Crucially, Burke showed how dangerous carbon dioxide levels occur before oxygen depletes to dangerous levels. For organic cargo, “Oxygen levels in the cargo hold may remain in the region of 17% to 14% when a 4% or more CO₂ level is reached,” says Burke. At this level, permanent brain damage, coma, and death may occur.
The work also demonstrated that an enclosed space normally takes many hours to replenish its air.

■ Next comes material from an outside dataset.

Points on a hilly landscape, in no order, each with its height.
From any point a ball rolls to the lowest of the 3 points nearest to it. It stops when none of these is lower. Distance is the straight distance between rows; heights are no part of it.
<893> height 652: [-36  15   0 -14  -2   8  18 -23  22]
<418> height 61: [-22  16  17  -4  13 -13 -11 -14  -1]
<824> height 68: [ 24 -23   3  17 -23 -15  -6  12  -9]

After opening the hatch of a chain locker, for example, it can take around three and a half hours for the space to reach a safe oxygen level again.

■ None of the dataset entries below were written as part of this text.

A landscape with many valleys, sampled at points; each row gives a point and its height.
From any point a ball rolls to the lowest of the 2 points nearest to it. It stops when none of these is lower. Distance is the straight distance between rows; heights are no part of it.
q_595: [ 46   1 -18 -10   2  -1  16  -5  26  46   7  -6  26   7   0 -28   3 -33
 -34   7]  (h 4.88)
q_34: [ -2 -19  -8  -3  -1 -15  14   7  23  43  -5   4  13  12 -14  12   2  -3
   4 -15]  (h 6.00)
q_879: [-14  11   2  17  12  21  11 -25 -34  -4  -2  11 -16  -3  -6  14 -17  21
  29  12]  (h 1.51)
q_529: [  3  15   1  19  41 -34  20   7  -3 -22  47   0 -33  21   3 -25  -2  19
  26   8]  (h 5.10)
q_994: [  2  16   6  11  21   3   6  25 -10 -36  34 -12 -25  18   8 -14  -2  25
  42  17]  (h 4.99)
q_660: [-15 -45   1  -8   3  32  -8   0 -20  -1  -2  -2  -9  -4  21  12 -15  10
 -19 -20]  (h 1.81)
q_223: [-14 -16   4 -16  24  -8 -15  17   6  -9  21  16 -30 -17   4  13  -2  29
  25  -5]  (h 2.34)
q_930: [ 19   1  15  -5  -4 -16 -36  -9  -1 -37  14 -14   4  -7 -27   5   0  34
  10  -8]  (h 1.24)
q_984: [-32  15  -7  14 -10  19  23 -13 -22  -4   5   3   1   8 -13 -13  -7 -36
 -13   5]  (h 1.97)
q_380: [-23  23 -17 -15 -14  -4   0 -10  -5   1   6   7  -5 -18  -6  -2 -19  12
   9  20]  (h 3.37)
q_59: [  6  -5   8  -6  -3 -19 -16 -18   4   2 -53 -12   7  15  -8  30  -8 -34
 -36 -13]  (h 5.41)
q_563: [-26  23  -5 -10   9  29   4   1 -29 -10  -1 -18 -12  11  -7 -13 -17 -14
   3  12]  (h 1.63)
q_85: [ -7  17   3  -1  -5  11 -23  41  -8 -22  28   3 -24  19  35   5 -25  31
   0  -9]  (h 4.67)
q_774: [-34 -11  17 -39 -15 -11 -14  19  -9 -10   1 -12   1 -43   7  17   4  27
  -2  -1]  (h 2.53)
q_903: [-19   0  26   5   2  -6   5   2  -7  36   1  -5 -28   8 -14  -3   0  26
  17   1]  (h 4.02)
q_52: [-12  32  -3 -10  12 -12  -6  -2   0   0  17   0  12 -15  24 -22 -12   9
 -10  33]  (h 3.19)
q_190: [  8 -24  15  -5  -5   1 -13  13  -3  37   8  -3   5   3   3 -17 -27  34
 -15  -2]  (h 4.35)
q_4: [ 27  18  -5   0   7  10 -12 -27  -2   5  -1 -33 -21  17  14  27   4 -40
  13 -19]  (h 4.37)
q_61: [ -9 -26  13 -21   0  14   8  17  -5 -22  10 -29   5  17 -17 -13  19   1
  24 -23]  (h 6.37)
q_709: [ 36  16 -18 -11 -12  -4  11 -30  10  12  13 -17 -10  19  -1  16 -10 -20
  -8 -30]  (h 4.53)
q_900: [ -5  12 -11  10  16  -8  10  -6  -4   8 -18  12 -12  21 -10  12  -9 -18
  24   2]  (h 3.70)
q_756: [ 11  24  11   3  -2  18  12 -33 -18  -1 -16 -32  10  40   1  -6 -22 -18
 -21   2]  (h 2.26)
q_457: [-26 -19  14  -3  37 -18 -13  12  -2 -22  -8 -21  13  -1  -1   3  14  28
  10  -4]  (h 1.82)
q_828: [ -2  13  -8  24 -24   9   6 -14 -13 -28  16  35  -8 -19  20 -19  -9  22
 -10  13]  (h 2.57)
q_114: [-17 -31 -20  -5   0 -18 -12   3  19  22   1   8  -2 -36  -1  30  26 -16
  -8 -27]  (h 3.04)
q_910: [-24  27 -17  -7  -1   1  13  -8  -4   2 -25  18   0  -8 -11  36 -23  -5
  14  13]  (h 3.54)
q_444: [-19  -6  -8  -6   1 -25  29  10   0  -8  32   6  -6  19 -11   1 -24  33
   2 -14]  (h 4.05)
q_707: [ 11   6  -7   1  31 -12  13  20  12  -8   9  19  27   7  -4 -35  15  12
  -2  19]  (h 5.59)
q_234: [ 16  13  15  -2  -1  24  13 -18 -23  15  -5 -41  12  -9  11 -32  15 -30
 -21   3]  (h 2.79)
q_210: [-27 -47 -29 -13  12   0   5   7   7  -4  -2  25  -8 -21   1  30   7  -5
   7 -28]  (h 3.27)
q_749: [ 23  20   7  22   4  31   8 -26 -17  28  -2 -20  18  25   7 -23  -8 -29
 -30   1]  (h 2.51)
q_221: [ 17 -14 -20   3 -13  34  14  23  15  -8   4   5  -3  15  -5  -9   5 -23
  21  -5]  (h 6.58)
q_438: [-16 -23  16   9  -1  17 -13 -23 -30   8  -1  12  -7  -3   6 -12 -29   8
 -19  -6]  (h 1.49)
q_349: [-22  13  -4  -6  -4   2  25  10  19   9 -11  -1   1 -11  22  -6  27  -5
  13   5]  (h 2.85)
q_654: [  3  -4   0  26  21 -50  10   5  15 -11  50 -15 -10   4   0 -20  20  30
  24  15]  (h 5.22)
q_695: [-27   7 -20  25  11   7  16  -1  -1  12   1  -1  11  14   9  -7   5 -45
  -5  -8]  (h 2.27)
q_385: [  7   4  19  22   7 -12 -14  23  26   7  14  -2  22   8   4  -2  15  32
  29  12]  (h 5.43)
q_417: [-43   0   5 -26  -3  -4  -8   8  -5 -44 -21  -7   3 -23  -3  26   3   1
  -7  -5]  (h 2.81)
q_612: [  1 -14 -11 -17   9  13  -9  17   6  10  -1  32 -30 -11  -3  10 -17   1
   4  -7]  (h 2.56)
q_80: [  8  -6  12 -18 -11  19 -19  12   1 -35 -24  -8  21   1  22   3   7 -31
 -33  -7]  (h 3.40)
q_76: [ 13  29   4   6  20  -2   0   4   2  15   8 -27 -15  20   7   1  16 -42
  11  -2]  (h 4.22)
q_255: [  9   0 -16 -29 -11  26   8  22  29   9  -1 -13  23   8  -7   4   5 -34
   8  -9]  (h 6.66)
q_651: [ 26  18 -18  32 -22  -9  11  -1   8  -7  17  41  -1 -14  23 -25  15  22
  -7  12]  (h 2.77)
q_969: [ 24  28 -25   1 -20 -17  16 -18   9 -13   9  24  -8 -19   5 -21  24 -12
  -3  19]  (h 2.75)
q_271: [ 24  20 -16   7 -10  -2  15 -19  20  27   0  -6   6  25  31  17  -7 -27
 -27 -17]  (h 4.65)
q_102: [-31 -15 -15 -29   5  -9  32  18 -15 -20  19  15 -27   0 -20   4 -23  19
  13 -12]  (h 3.92)
q_844: [  9   0  -7  11 -18 -19  -5  12  39 -19 -21   4  31   7   4  10  36  -1
 -20  -7]  (h 3.29)
q_195: [-13   9  -5  38  -3 -19   1 -13 -17 -30  13  17 -16 -14   1  -5  -5  37
   8  18]  (h 2.31)
q_176: [ 13  12  -6  -4  -2 -31 -12 -28  21   1 -27  10  31  17 -16  23   1 -15
 -28  -6]  (h 5.54)
q_493: [-35  10 -12  44  12  -2  12  -5 -21 -23  21  13   3   0  18  10 -17   2
  10  21]  (h 2.01)
q_974: [ -3 -31 -23  -4 -10   3  32  -4   5 -11  -5  17  -7  -2 -14  19   3  -5
  14 -35]  (h 3.50)
q_736: [  7 -18  -3   0  20  30  11  14  -3 -20   4  -5   7  12 -23 -16  25 -13
  24  -4]  (h 6.48)
q_614: [ -2 -14  -1   1   4 -28  -1  -3  10  53  13 -10  20  -2 -26 -26  22   0
   0   0]  (h 5.91)
q_953: [ 37  -6 -24 -28 -22   8  -7 -17   0 -36  -1  21 -19 -12  -5  22 -10  -3
   0 -10]  (h 2.02)
q_567: [ 11 -26  20   4  -4 -14 -29   8  10  34   6   5   2   8 -23   8 -12  41
  10 -10]  (h 4.25)
q_38: [ 16  10 -19 -20   7  -3  -2  13  26  38  -3   7  11  -7   7 -16  -9 -26
 -21  31]  (h 4.97)
q_261: [ 11 -11  13   7 -19  10 -37 -19  -2  15   4 -11   0 -35 -11   8  22   7
  19 -11]  (h 1.08)
q_187: [-35   2   0 -24  11  -6  30  -1  -1  -1 -43   4 -15 -27   4   4  20 -18
  16   8]  (h 2.59)
q_70: [-21  14   6  42  18  20  11   2 -24 -21   6   8 -19   5  20   6 -25  31
  36  27]  (h 1.76)
q_194: [ 19  -2  -4 -21  -6   9 -24 -20   6 -33 -14  -8  -7  -3 -16  21 -12  17
  20  -7]  (h 1.64)
q_730: [ 16  21  15   9  -4   0  13 -10   6   8  10  -1  12 -12  28 -35  14   6
  -8  15]  (h 3.01)
q_899: [ -8 -25 -10  27  14   7   0   0   2  19  -9   6   0  -9  19  -1   9 -35
 -15 -13]  (h 2.55)
q_990: [ 21  14   3   3   1  11 -22 -15  10  -3 -26  14   2 -13   5   0   6 -26
 -32  13]  (h 5.17)
q_436: [ 19 -32  19 -32 -24  14  10  -3  -5  11 -28 -15  13  21 -42   9  -8  -3
  -9 -26]  (h 6.16)
q_631: [-25 -13  26 -15  27 -32 -10  38   4 -17  13   2  -3  -6  -8  10  11  31
  21  -3]  (h 2.11)
q_96: [ -8   7  16  10  11 -13   9 -16 -10  24  -8  -2 -22  15 -35 -16   8  -7
  16  -4]  (h 3.89)
q_116: [ 24   7  14  22 -21  25 -35 -15  -3  17  12 -13  17  -8  -4   2   7 -12
   4   3]  (h 1.42)
q_60: [ -1   7 -14 -27   1  13   3  38   9 -20  20   7   1  11  20   2 -21  12
   5   2]  (h 4.78)
q_368: [  6 -32  15 -24 -25  32  -2  13 -16 -16  -9 -20   4   7 -25   8   2  -7
   4 -18]  (h 6.26)
q_408: [  6   4  21   6   7   0 -13  17   4  33 -11  14 -14  -5  25 -11 -20  21
  -9  15]  (h 4.45)
q_201: [-14  -8  15 -48  -4   9 -11  23  -6  -3   2 -10  -4 -15  20  -5 -15  23
 -21   8]  (h 2.30)
q_948: [-18 -16  20  26  -1 -17 -11  15  -1  20  14   8 -21   2 -15  22  -8  50
  32  -8]  (h 4.14)
q_585: [  1  12 -18  11 -22 -16  14   8  27  -3   1   5  28 -18  11  -1  28   7
  13   7]  (h 3.06)
q_193: [ 32  -7 -25  -1 -16   4   3 -27   4 -29   6  18 -22 -14   6  -6  24 -11
  -6 -14]  (h 2.39)
q_742: [  2  -4  25  22   2  32 -16 -34 -38   9 -12  11 -23 -11  17   2 -26  13
   6   7]  (h 1.20)
q_862: [-17 -25   0 -41  -2  34 -13  10  -7   4  -9 -13  -1 -18  23  22 -35  10
 -14 -10]  (h 2.07)
q_371: [-14   3  18  12  13  -5  -1  15 -14  -5   5   1 -12  14  39  -5 -15  31
  -5   3]  (h 4.56)
q_783: [ 11  23  21  16 -26  19  12 -14 -23  24 -12 -13  14 -21  10 -44  18   2
 -14  17]  (h 3.05)
q_836: [ 12  12   6  -8 -27  11   3  21   9 -13 -18  -3  18  28  18   8  -1 -13
 -26  -8]  (h 3.59)
q_855: [-15  15  -9  -2  13  19  21  30  -5 -24  20   0  11  17  10 -14  -3  14
  20  15]  (h 4.87)
q_181: [ -4  -6  23  22  -5 -39  -6  10  13 -13  25 -20   1   0  16  -6  24  46
  13  -2]  (h 5.33)
q_716: [ -4 -13  -4  14  13 -36  15 -15  -1  16  29   1  14  -9 -11 -37  19   8
 -15  11]  (h 5.81)
q_913: [-13  -7 -35 -37  -7  -1  36   6  -5 -23  16  24  -2 -10 -18   0  -5  -1
   3 -14]  (h 3.74)
q_589: [ -7  -8   7  34  -2 -26  -1  21   0  -8  42   8 -15  33  -9  -2 -21  34
   0  -3]  (h 4.18)
q_577: [ -7 -26  27  25  11 -11 -31  -8 -10 -23  -5 -12  13   1 -20  11   9  42
  10   3]  (h 1.41)
q_397: [  3  21  -1   5 -21  -4  -2  13  28 -23 -26   6  29  10  15  32  -3  17
  -2  -4]  (h 3.47)
q_575: [ -9   1   3 -36 -16  -6 -23   4  -7 -55 -17 -10   7 -21   6  15   3 -26
 -34  -8]  (h 3.13)
q_301: [-28  -9   5   0   9   8  -3  -3 -26  -5  -4  -1   3 -27 -14  -9  20   3
  34  15]  (h 1.91)
q_917: [ 10 -30 -12   4   4 -17 -11   0  24  35 -15   5  -8 -21  10   2  27 -37
 -22 -16]  (h 2.80)
q_674: [ -1  28  14 -14 -11  27  -1 -20 -33 -15 -18 -23  -5  13  -9  -2 -28   5
   4   0]  (h 1.94)
q_343: [ 11  27  -8  -3  14 -18 -18 -20  -3   3 -12   0   2  21 -34   6 -13 -36
   0  11]  (h 3.90)
q_441: [ 22  30   8  26  16 -10 -20  -8  -2  16   6  -5 -11  40  -7  -9  -5 -36
  -8  -1]  (h 4.08)
q_157: [  5  11   0  -1  -4 -26 -16 -28  11   3 -29  -3  17  -9 -34  33  10 -24
   5   6]  (h 5.65)
q_748: [ 26  16  -6  12  20  -2  -1  20  24   0  27  12   9   5  13 -11   8  18
  13  21]  (h 5.51)
q_869: [ 47  -5 -20   9 -26  -7   3 -18  26  41   5  11  12   5   3   3   2 -33
 -35 -13]  (h 4.77)
q_599: [ 31  -6   9   5 -18   3 -27  -1  20  15 -38  -2   3   0  -2  22 -15 -35
 -46   3]  (h 5.29)
q_48: [ -3 -36   1  -9 -13  22 -10  -9 -13   0  -5  -9  -8 -32  -7  -7  28  -8
  21  -5]  (h 1.50)
q_655: [  5 -13   4  -5 -17  12  13   1   7  32 -31 -17  11  24 -22  23 -10   0
   1  -7]  (h 6.07)
q_33: [ 12  -3  -2   4  37 -12  26  -9   2   5  -2  -1  14  16 -13 -34  15  -3
 -20   8]  (h 5.69)
q_282: [ 21  32   8  -8   1  12 -15  -1   2  33 -27  12   4 -19  11 -14 -14 -32
 -29  36]  (h 5.07)
q_773: [-38 -10   0  10  -2   0  14 -10 -19  14 -30  16  -1 -32 -15   7  18 -22
   9   6]  (h 2.28)

For each start below, name the point where the ball stops.
q_102 -> q_563
q_397 -> q_261
q_255 -> q_742
q_651 -> q_742

Call two points neighbours if one is among the 2 nearest of the other. Go from one point of each pair to the other, from neighbour to neighbour, staying as low as possible. Name the highest point that can't be avoided.
q_930, q_563 -> q_210
q_261, q_563 -> q_836
q_742, q_930 -> q_651
q_563, q_730 -> q_783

Turning research into action
Burke was asked to present his findings at CCC9 by IMarEST President Martin Shaw. “I never in my wildest dreams thought this research would get in front of the IMO. Now, the information will get to the people who need it,” says Burke. “The Bahamas have said that they’re going to put out a safety alert on what they heard, and quite a few other countries spoke about it in the afternoon sessions.”
Burke made several recommendations, including a specific oxygen danger data table for organic cargo and additional danger levels for carbon dioxide and monoxide. The findings will be integrated into the latest revision of Resolution A.1050 to ‘Ensure the Safety of Personnel Entering Enclosed Spaces on Board Ships’, and Burke has written a book about the research that is expected to be published by the City of Glasgow College.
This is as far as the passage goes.